Well worth listening to Sen. Rand Paul interview with Stephen Colbert on surveillance.



"Then, it would be legal for honest law enforcement to add it to other intel items, in an application for a warrant to investigate further, to see if there is a real criminal case. So the Steele dossier does NOT answer the question, one way or the other, about whether the FBI was really being honest or dishonest."
--- Unlike your interpretation, Zerohedge interpretation relies on the known facts and documents, such as a transcript of two famous lovers' conversations, in which they admit that the FBI does not have any substantial evidence to pester Trump with surveillance.
Trump does not need to make any political contraption to fire Mueller. As for Rosenstein, it was his partisanship that put him in a hot spot. Manwhile, why there is a dead silence about these related matters:
Murder of Seth Rich?
Awan affair?
CrowdStrike partisan (rather treasonous) behavior?
The FBI leaks?
Wiener emails?


More on Adam Schiff (a cocky progeny of Yakob Schiff, the main financier of the Bolshevik revolution): https://www.zerohedge.com/news/2018-02-01/schiff-accuses-nunes-secretly-altering-fisa-memo-white-house-review
-- If everything is proper, then why the hysterics?
"In Schiff's letter, it is noted that "material changes" were made to the original four-page memo that members of the House have been able to view since January 18."
Byron York: " The total changes: A) Unknown number of 'grammatical and clarifying' fixes.
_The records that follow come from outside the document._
Here is a tiny trained network, its code and every weight. The questions are about switching its units off for an input and a class, where a switched-off unit gives its printed mean instead of its output.

import numpy as np


def w(rows, s, z=0):
    codes = np.array(rows[::2]) - 128.0
    scale = np.full(codes.shape[1], s)
    scale[-1] = z or s
    return codes * scale


def f(y):
    return np.maximum(y, 0)


def log_softmax(a):
    a = a - a.max(-1, keepdims=True)
    return a - np.log(np.exp(a).sum(-1, keepdims=True))


def net(x, mask):
    res = np.array(x, float).reshape(1, 7) / 4 @ E
    y = f(res @ A[0][:, :-1].T + A[0][:, -1])
    res = res + np.where(mask, y, B[0][:, -1]) @ B[0][:, :-1]
    return log_softmax(res[-1] @ U[:, :-1].T + U[:, -1])


A, B = {}, {}
E = w([
[128,126,128,127,127],'x0',
[128,129,128,130,130],'x1',
[128,128,128,127,127],'x2',
[107,153,9,119,100],'x3',
[121,179,133,4,164],'x4',
[128,129,128,128,128],'x5',
[14,68,116,129,173],'x6',
],0.014)
A[0] = w([
[125,139,100,116,130,86],'n0',
[139,118,136,123,140,211],'n1',
[114,117,124,154,144,78],'n2',
[141,105,119,97,113,153],'n3',
[95,110,107,108,111,60],'n4',
[96,134,91,143,132,74],'n5',
[125,116,141,130,110,122],'n6',
[134,118,109,138,119,96],'n7',
[144,113,131,133,110,97],'n8',
[119,154,4,130,107,149],'n9',
[129,136,118,130,117,128],'n10',
[113,156,145,138,119,120],'n11',
[138,121,154,128,137,197],'n12',
[72,110,124,175,150,96],'n13',
[143,96,115,200,117,222],'n14',
[67,96,125,127,158,130],'n15',
[123,140,151,135,134,171],'n16',
[137,115,124,124,131,80],'n17',
[136,121,126,143,89,115],'n18',
[138,96,136,143,121,133],'n19',
[31,71,126,119,160,135],'n20',
[123,152,99,130,141,92],'n21',
[92,107,120,155,119,64],'n22',
[151,137,92,137,139,132],'n23',
[131,119,126,105,120,188],'n24',
[104,113,140,132,145,106],'n25',
[122,145,113,155,132,89],'n26',
[106,146,120,148,114,91],'n27',
[124,140,127,132,144,102],'n28',
[130,133,108,127,109,104],'n29',
[104,109,154,128,119,84],'n30',
[116,113,90,129,132,79],'n31',
[134,92,120,217,93,254],'n32',
[119,113,153,137,109,49],'n33',
[127,147,152,146,118,150],'n34',
],0.024,0.0096)
B[0] = w([
[124,103,130,95,136,151],'n0',
[165,139,168,109,141,160],'n1',
[125,129,146,150,107,147],'n2',
[146,137,142,111,110,150],'n3',
[113,66,145,103,142,153],'n4',
[119,76,142,131,120,161],'n5',
[127,136,126,132,139,139],'n6',
[124,120,113,131,133,142],'n7',
[127,130,121,128,146,141],'n8',
[166,109,44,116,54,248],'n9',
[134,150,113,130,126,141],'n10',
[130,119,135,120,138,133],'n11',
[135,149,170,101,163,166],'n12',
[127,124,192,163,76,186],'n13',
[138,131,108,198,168,223],'n14',
[49,128,126,133,122,193],'n15',
[137,115,176,107,151,153],'n16',
[118,136,134,134,145,128],'n17',
[133,122,120,128,155,154],'n18',
[124,140,124,142,146,157],'n19',
[1,133,116,126,125,230],'n20',
[125,109,126,101,138,151],'n21',
[137,104,174,156,85,161],'n22',
[144,159,101,146,116,158],'n23',
[154,137,155,103,114,157],'n24',
[99,181,86,144,131,153],'n25',
[134,119,121,136,112,142],'n26',
[127,119,119,136,117,141],'n27',
[123,128,130,122,124,130],'n28',
[128,151,104,138,127,146],'n29',
[93,170,99,141,135,148],'n30',
[118,88,141,126,126,154],'n31',
[141,117,117,237,168,250],'n32',
[113,139,141,146,138,139],'n33',
[139,113,156,118,152,152],'n34',
],0.063,0.026)
U = w([
[213,154,163,214,249,157],'0',
[36,175,220,241,177,17],'1',
[249,78,11,225,140,138],'2',
[63,16,68,247,47,122],'3',
[183,230,250,69,100,252],'4',
[2,202,204,32,141,179],'5',
[227,157,74,24,51,46],'6',
[23,83,89,2,26,19],'7',
],0.0059,0.0029)

Each question gives the input, the list of numbers given to net, and the class t.
The units are the neurons (one row each of A and B). Each row of codes is followed by its name. A weight is (code - 128) times the scale printed after its matrix; where a second scale follows, it is the last column's (A, B and U).
mask holds one flag per neuron, in row order. A switched-off neuron (its flag False) gives its mean, the last column of its row in B, instead of its output. The means were averaged over made-up inputs and are rounded, as every weight is.
A unit's drop is (log p(t) with every unit on - log p(t) with that unit switched off) / (log p(t) with every unit on - log p(t) with every unit switched off).
The circuit of an input: a set's keep is (log p(t) with only the set's units on - log p(t) with every unit switched off) / (log p(t) with every unit on - log p(t) with every unit switched off). Starting from the 12 units with the biggest drops (on a tie, the unit counted first), units are removed one at a time, each time the one whose removal leaves the highest keep (on an exact tie, the one counted first), for as long as the keep stays at least 0.8.
circuit, biggest first: the units of the circuit, biggest drop first
most important unit: the unit with the biggest drop
top k neurons: the k neurons with the biggest drops, biggest first
drop of u: that unit's drop, to one decimal
input [-7,5,-8,-4,1,4,-5], class 4: circuit, biggest first	(n32 n20 n14)
input [-1,0,0,6,1,-2,3], class 7: circuit, biggest first	(n32 n14)
input [-8,5,7,-4,-1,6,-4], class 0: top 2 neurons	(n20 n9)
input [3,4,-4,6,3,3,0], class 6: most important unit	n32
input [-5,5,6,-4,5,2,-7], class 4: top 2 neurons	(n32 n20)
input [6,-3,-2,-4,1,6,-5], class 4: circuit, biggest first	(n32 n20 n14)
input [-4,0,4,-7,1,-1,-1], class 4: top 2 neurons	(n32 n20)
input [7,-3,7,-1,3,4,-6], class 4: top 2 neurons	(n32 n9)
input [3,1,2,6,1,4,-6], class 6: top 2 neurons	(n32 n14)
input [-2,-2,8,2,1,-5,-1], class 6: top 3 neurons	(n32 n20 n14)
input [2,-5,3,-1,3,7,2], class 5: top 2 neurons	(n32 n9)
input [5,8,-8,-1,0,4,8], class 1: drop of n9	0.8
input [-7,-5,-7,-1,8,-2,3], class 5: drop of n9	0.3
input [-1,8,8,0,4,-1,-4], class 4: drop of n23	0.0
input [4,6,-1,0,7,5,-5], class 4: most important unit	n9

B) One change requested by FBI due to sources & methods concerns. C) One two-word change requested by Democrats for accuracy."
Nunes: “The FBI is intimately familiar with ‘material omissions’ with respect to their presentations to both Congress and the courts, and they are welcome to make public, to the greatest extent possible, all the information they have on these abuses. Regardless, it’s clear that top officials used unverified information in a court document to fuel a counter-intelligence investigation during an American political campaign. Once the truth gets out, we can begin taking steps to ensure our intelligence agencies and courts are never misused like this again.”

Sid Finster

I am a large tabbycat that has learned to walk on my back feet and type, among other things.

Sid Finster

The Finster's blood runs icy cold.


The DOJ has an obligation to inform the court in the FISA application that some of the justification is based on unverified oppo research paid for by a rival political candidate. They can't pass it on as legitimate evidence since they have not verified it. That is why the Fusion GPS dossier is important. The court needs to be informed about the evidence to adjudicate the application.